I’m working in 3D Slicer to place landmarks on 3D meshs.
I would like to apply something like the figure 1. A of this paper in 3D, involving projection and landmark as a geometric construction. What is the best way to display a grid for placing landmarks accurately?
These types of geometrically constructed landmarks are more tricky to do in 3D. In 2D you standardize the orientation prior to taking the picture and then you lay the grid.
Standardizing the orientation in 3D usually requires a template and registration.
Regardless of the challenges you should be able to do all of those in Slicer with little bit python scripting. I didn’t read the paper in detail, but if you have reference LMs that define those lines, you would being with placing those. Of course in 3D part line connecting those pair of landmarks might end up inside the mesh, so you might have to project onto the axis where you want to create the semi-landmark.

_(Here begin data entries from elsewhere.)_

Points on a hilly landscape, in no order, each with its height.
From any point a climber steps to the highest of the 2 points nearest to it. It stops when none of these is higher. Distance is the straight distance between rows; heights are no part of it.
losud (h 543): [140 135 189  98 159 133  73 112 116 182 118 168 137 104 135 161  50 139
 104 111 105 126 133 109  87]
pinu (h 477): [ 75 133 117  98 125  70 180 100 193 126 156 184 122  77  86 175 107 127
 171 158  45  80 128 113 161]
menul (h 423): [108 118 127 122 151 131 107  84 132 139 144 159 136 123  95 149 127 128
 122 151  90 133 139  97 114]
Bur (h 288): [120 106 126 117 145 129 156 140  99  94 130 107  78 149 147 126 175 187
 141 140 159 110 144  85 152]
Diz (h 574): [ 96 122 148 138 150 191  68 122  64 155 153 155 111 107 108 191  98 149
  91 153  92 135 113 130 152]
nesiz (h 558): [166  81 132 130 108 127 180 124 105 128  72 102 147 133 154  80 220  76
 135 128 181 141 145 192 115]
Lud (h 405): [ 40 152 164 142 174 153 100 109 124 168 163 130 108  97 111 155 115 155
 120 172  50 141 111 105 197]
Legot (h 251): [109 113  80 133 121 163 105 156 104  82 102 130 115 126 136 134 145 123
 126 154 167 145 118 151 115]
gopi (h 399): [156  97 137 144 165 158 139 123 144  67 130 116 134 153 135 134 112 164
 153 120 182 111  93  96 122]
Kigof (h 723): [153 166 131 151  81  97 129 110 129 192 142 153 115 107  85  97 127  73
 111  73  86 142 148 156 147]
Mabal (h 495): [157 122 128 167 112 113 103  85 101 164 138  94 117 129  84 136 120  63
  73  93  94 136 118 140 130]
ravo (h 172): [ 62 109 107 145 158 159 104 160  83 113 145 175 119 121 144 152 138 172
 132 179 121 132 131 133 173]
kedut (h 128): [172 101 133 175 114 185 111 174 104 134 133 122 131  71 147 145 127  92
 115  65 144 121  89 165 142]
Nodoz (h 197): [ 68 161 100 131 113 132  80 118 101 150 150 151 110 105  98 141 114 125
 105 160  68 159 144 142 159]
Rineb (h 436): [ 97 153  67 143  60 122 122 163 117 138 152 189 120 114 157 104 135 163
 134 169 139 169 165 204 150]
toka (h 277): [173 100 136 133  74 105 154 147 180 150 143 177 166 102 153  83  81 162
 180  96 140 149 135 170  98]
pode (h 443): [168  93 158 140 141 137  94  80  99 155 112  79 158 151  93 158 170  64
  59  90  94 111 132 127 104]
Bok (h 161): [105  84 111 167 132 168 102 154 120 124 164 193 144 103 136 145 102 169
 137 147 151 139 136 130 132]
lev (h 348): [155 109 171 121 141 144 125 132 110 123 128  74 147 130 158 163 155 116
 133  68 156  93 102 114 116]
zaseb (h 681): [115 124 171 119 163 156  62  92  94 142 126 130 105 108 118 190  85 119
  88 129 116 116 125  91 117]
gutop (h 347): [169 134 131 107 105 126 115 104 184 157 110 167 148  99 119 127  59 100
 126 121 103 116 113 113  92]
Kop (h 99): [135 135 106 144 131 156 152 188  61  96  75  79 109  93 160 128 188  84
  92  95 160 130  96 168 126]
Tipa (h 53): [119 165 115 116  92  84 149 155 111  99 128 118 122 154 146  95 133 118
 144 124 158 166 138 149 107]
vez (h 679): [129 175 155 126 112 139 153 189 128 134 147 153 126 132 156 130  74 201
 169  98 155 128 122 105 112]
Pag (h 346): [178 108  98 147 101 117 164 110 174 102 104 128 142 156 142  43 159  93
 149 132 184 140 132 173 141]
kena (h 576): [166 146 132 188  85 139 105 130 108 191 139 118  90 101  98 128 122  60
  91  80  96 146 111 155 167]
niki (h 566): [136 139 127  97 134  88 138 110 128 134 127  84 105 158 106 119 178 110
 127 107 129 119 159  89  95]
sapa (h 386): [ 60 152 150  90 167 112 102 103 130 150 158 146 110 117 117 164 106 181
 118 153 104 114 136  82 137]
pomer (h 424): [152 127 113 140 126 148  92 106 132 104 130  90 118 131 109 117 130  56
  92 123 124 144 127 158 109]
vugu (h 540): [152 153 153 145 161 115 143  82 153 168 141  95 116 154  93 130 165  85
 100 110  92  96 141  69 164]
nava (h 808): [123 138 102  82 119  57 153  95 148 140 131 155 132 125 110 108 144 145
 146 114 108 121 170 129 115]
vol (h 555): [190 146 155 128  96 106 127 128 150 191 132 134 140  96 128  96 110  77
 135  79 136 123 151 166 109]
Lin (h 475): [146 161 154 127 161 127  97 108 130 139 142  66  89 153  99 153 120  86
 100 108 102  85  98  78 150]
Loteb (h 276): [ 99 115  93 139 163 145 123 153 114  66 105 105 123 154 162 145 121 162
 131 174 190 128 103 143  77]
zeto (h 215): [111 178 123 129 100 143  93 148  80 166 144 128 123 130 108 172 110 134
  92 110 100 166 142 131 166]
febo (h 267): [131  80 123 115 147 102 136 113 161 110 139 148 167 123 139 102  84 194
 157 126 144 137 149 143  84]
sil (h 484): [ 92 120  61 158  83  95 170 166 132 106 150 156 122 119 137  93  92 185
 149 148 147 147 143 188 142]
mabe (h 411): [153  84 123 132 145 134 113  76 118 148  93  67 129 162 109 146 198  77
 106 137 121  93 135 105 105]
Nemim (h 299): [119 118 120 148 154 158 135 177  70  73 124 100 169 135 187 170 143 168
 134 124 176 147 104 127  82]
Mepo (h 331): [105  98 135 116 106 160 147 150  75 153 120 130 117 139 137 132 201 163
 136  97 135 136 161 143 160]
Zeru (h 401): [191 131 190 125 104 150 120 123 150 151 101  93 201 118 151 111 111  67
 121  69 170 134 102 151  80]
lusib (h 542): [159 144 144 104 134 114 122  70 169 145 122 119 165 163 107 111 119  91
 106 120 135 111 131  90  89]
raden (h 310): [150 100 145 125 139 148 144 161  80 123 120  94 100 150 136 124 204 129
 125 105 138 106 135 110 162]
gutil (h 634): [ 71 167 103  85 120 104 147 129 144  95 125 149  64 132 127 117 144 156
 143 200  68 129 157 144 181]
porib (h 494): [161  83 116 120  98 130 173 129 104  65  77  92 123 149 160  87 203 130
 154 141 186 122 152 154  99]
kefo (h 417): [154 139 141 125 110 127  90 145  87 119 121 109 158 131 150 148 113  86
 118  95 153 148 132 159  66]
Basu (h 556): [158 147 170 143  95 136 124 184 108 127 142 123 149 115 182 127  91 162
 160  96 157 152 129 151  97]
zal (h 309): [172 101  89 141  81 100 160 130 161 116 142 162 136 124 133  63 134 150
 172 107 157 138 157 176 134]
Nam (h 541): [132 141 119 124 133 107 149 114 182 135 133 151 107 129  87  96 112 106
 162 148  78 104 117 103 168]
Toti (h 461): [ 40 110 130  97 175  71 158 100 188 167 161 150 140  69  86 159 112 126
 157 198  40  61 128 106 152]
deses (h 390): [ 79 159  91 126  77 118 135 181  93 143 125 155 144 143 141 133 154 177
 116 135 154 179 157 164 157]
divap (h 355): [151 124  84 125 127 150  85  97 172 119  95 117 146 136 116 120 114  80
 101 167 155 128  91 145  96]
sus (h 238): [143 204 135 128  99 138 107 176  91 134 135 140 124 112 127 141  73 131
 102 101 123 163 110 134 133]
logen (h 385): [174 102 175 114 122 114 129 123 123 121 138 107 164 152 141 102 147 121
 153  76 158 120 125 129 109]
Rimik (h 478): [133 127 145 103 134 134 105 101 104 142 140 127 121 154 101 153 143 113
  94  90 109 122 166 113 100]
Sobo (h 349): [145 111 143  95 135 114 140 135 108 102 127  85 150 184 168 131 143 152
 161  99 174 136 129 131  74]
vilor (h 183): [ 78 127 103 137 126 156 102 148  83 135 119 139  80 123 110 140 169 133
 112 169  87 160 150 146 172]
lega (h 705): [104 174  90  81 105  62 158 118 144 111 143 127  89 151 107 115 146 121
 136 145  85 122 159 129 139]
nek (h 563): [139 156 143 144 154 153 127 173 131 122 148 157 124 125 142 145  66 176
 133 134 137 140  98  69 136]
nes (h 84): [129 146 110 130 108 132 145 158  70 120  83  90  84 119 120 120 183  88
  99 143 146 148 128 182 144]
zusi (h 301): [134 147 138 141 102 118 116 155 166 173 126 192 135  87 128 140  66 123
 155 129  93 140 120 142 110]
tuvez (h 289): [124  85 104 102 143  75 156 117 131  81 118 136 126 155 136 103 119 220
 159 129 148 136 146 114 103]
Fava (h 68): [139 152 127 128  82  99 150 127  79 146 132 106 126 128 122  99 173  85
 120 108 141 157 143 143 133]
bav (h 676): [147 133 109 109 118  75 171  71 171 129  97 121 141 167 116  87 181 100
 138 138 130 113 162 116 109]
Tol (h 381): [121 104 116 134 142 130 152  79 137 127  93 100  97 169 128 129 189 101
 113 184 114 100 163  99 130]
Lumu (h 396): [153 122  93 138 110 122 153  99 159 117  84  97 125 148 126  72 186  46
 124 152 159 106 105 133 161]
fudu (h 485): [173 124 167 138 100 130 121 167 137 126 139  90 173 112 185 115  92 103
 151  87 166 141 113 173  58]
Dil (h 247): [166  69 127 132  91 122 139 119 173 115 128 139 189 127 168  86  88 169
 159 127 168 141 129 191  77]
kud (h 266): [147 182 104 115  82 116 124 154 144 159 143 168 115 113 143 120  65 126
 135 102 126 165 133 139 133]
gili (h 352): [144 125 142  96 175 135 115  90 191 105 142 115 149 180 146 127  95 155
 141 141 173  95  83  76 106]
zeko (h 502): [150 134 127 172 129  98 145  67 154 161 103  65 129 158  70 118 162  38
  99 119 100 106 153  93 168]
vuvo (h 395): [114 126 179 146 177 175  86 156  82 115 150 135 150 113 148 181  73 183
 114 115 170 129  94 118  70]
bigi (h 535): [ 92 150  78 125 118 102 154 157 141  99 146 165 120 112 125 109  50 212
 152 162 110 155 138 134 142]
pafo (h 586): [ 76 138  93 125 143  91 178 136 145  77 135 152  80 139 125 113 107 200
 161 205 110 139 130 134 172]
tek (h 315): [111 105 114 100 175 105 142  92 173  86 141  94 103 170 152 117 125 181
 136 148 166 117 134  99 117]
dagiv (h 426): [ 35 139 139 124 181 123 106 122 154 126 168 159  99  90 104 132  90 142
 142 207  72 118 105 116 173]
meron (h 358): [154 107 119 159 127 153 162 107 127 125  89 113 107 142 102  95 213  65
 128 152 116 107 138 101 164]
Bisom (h 147): [146  86 141 163 134 191 108 183  97 125 139 167 127  93 148 165 112 145
 128 112 150 132 106 149 130]
tupa (h 445): [ 36 115 147 122 202 111 144  99 174 133 156 141 105  98 118 120 145 146
 157 204  56  86 139 108 163]
Let (h 515): [ 84 166 139 150 154 166  88 162  94 155 144 155 121  91 117 163  67 168
 115 155 126 149  95  93 143]
puzub (h 442): [154  71 115 137 143 150 148 121 134  47  99 108 145 151 151  88 167 150
 140 149 171 121 116 118 139]
Zomil (h 428): [168 118 154 131 134 136 133  78 216 155 117 157 182 153 105 114  66 101
 119 129 138 114  97  89  88]
Nemi (h 384): [ 72 115 154 136 162 174 108 125 105 144 153 127  91 122 102 175 155 137
 103 137  78 110 125 100 214]
Bamun (h 450): [170 150 123 139 137 125 158  93 185 122 100  83 141 170  82  77 162  64
 121 115 130 115 112 105 168]
Zofov (h 350): [ 70 184 119  71 121 100 133 121 146 138 136 162 125 111 102 155 106 175
 113 134  78 147 158 115 137]
Somi (h 500): [ 98 110 116 110 140  80 155 112 183 110 145 194 122 107 114 126  74 152
 160 155  76  99 118 109 142]
Pafig (h 449): [176 141 167  97 110  98 122  90 176 145 115  94 185 154 147 106 127  75
 133  78 154 115 138 128  79]
tume (h 113): [144 122 100 156 134 192 130 207  97 105 113 103 140  80 161 155 156 110
 112 100 146 128  64 153 142]
Doros (h 607): [141 156 130 143 122 138 135 131 145 155 140 128 116 142  96 109 152  94
 128 114  90 127 123 102 185]
suzur (h 319): [117 104 140 133 167 156 115 152  85  88 120  99 137 114 170 180 183 153
 120 100 154  98 105 102  93]
vogav (h 452): [151 126 180 125 164 166  82 147 110 133 104 138 150 109 161 168  60 124
 122 115 153 126 103 109  66]
nizi (h 357): [110 125 108 122 105 142 123 169  67 109 128 132 137 155 142 171 151 194
 129 123 156 148 154 129 145]

For each start below, name the point where the climber stops.
Zofov: nava
tuvez: nesiz
raden: nava
Lud: Doros

Call two points neighbours if one is among the 2 nearest of the other. Go from one point of each pair to the other, from neighbour to neighbour, staying as high as possible. Name the lowest point that can't be avoided.
Doros and nesiz: Pag
vez and zaseb: Let
lusib and Kigof: Pafig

We are trying both fewer points (like the hereabove cited study) and high density patches by subsampling the surface with pseudolandmarks then backtransfer them to other meshes as semilandmarks with the R software. We only rely on 3D slicer for ‘standard’ points position and to ‘register’ specimens in R.
I had a look to SlicerMorph module earlier but we build an alternative efficient way in R.
The only problem is to standardize then the grid I want to have as a reference to geometrically link the points… Maybe there’s a way to show a grid on the surface mesh than I can locally align with the most accurate orientation or something alike.
Thank you so much.
It’s working. However, the grid minimal spacing is 1 mm and some of our models are about 2-3 mm and we would like to have something like 0.5-0.2 µm.
Is it feasible ?
Sorry if it is too basic…
Best.
You can use a trick, first create scaling transform in which diagonals are like 100 100 100 (meaning all axes are scaled by 100). Then create an empty pointList markup up object. Place both markup object and your model under this scaling transform.
Then proceed as before. Once you are done, take model and pointList object out of transform, and the coordinates should be now in the original scale.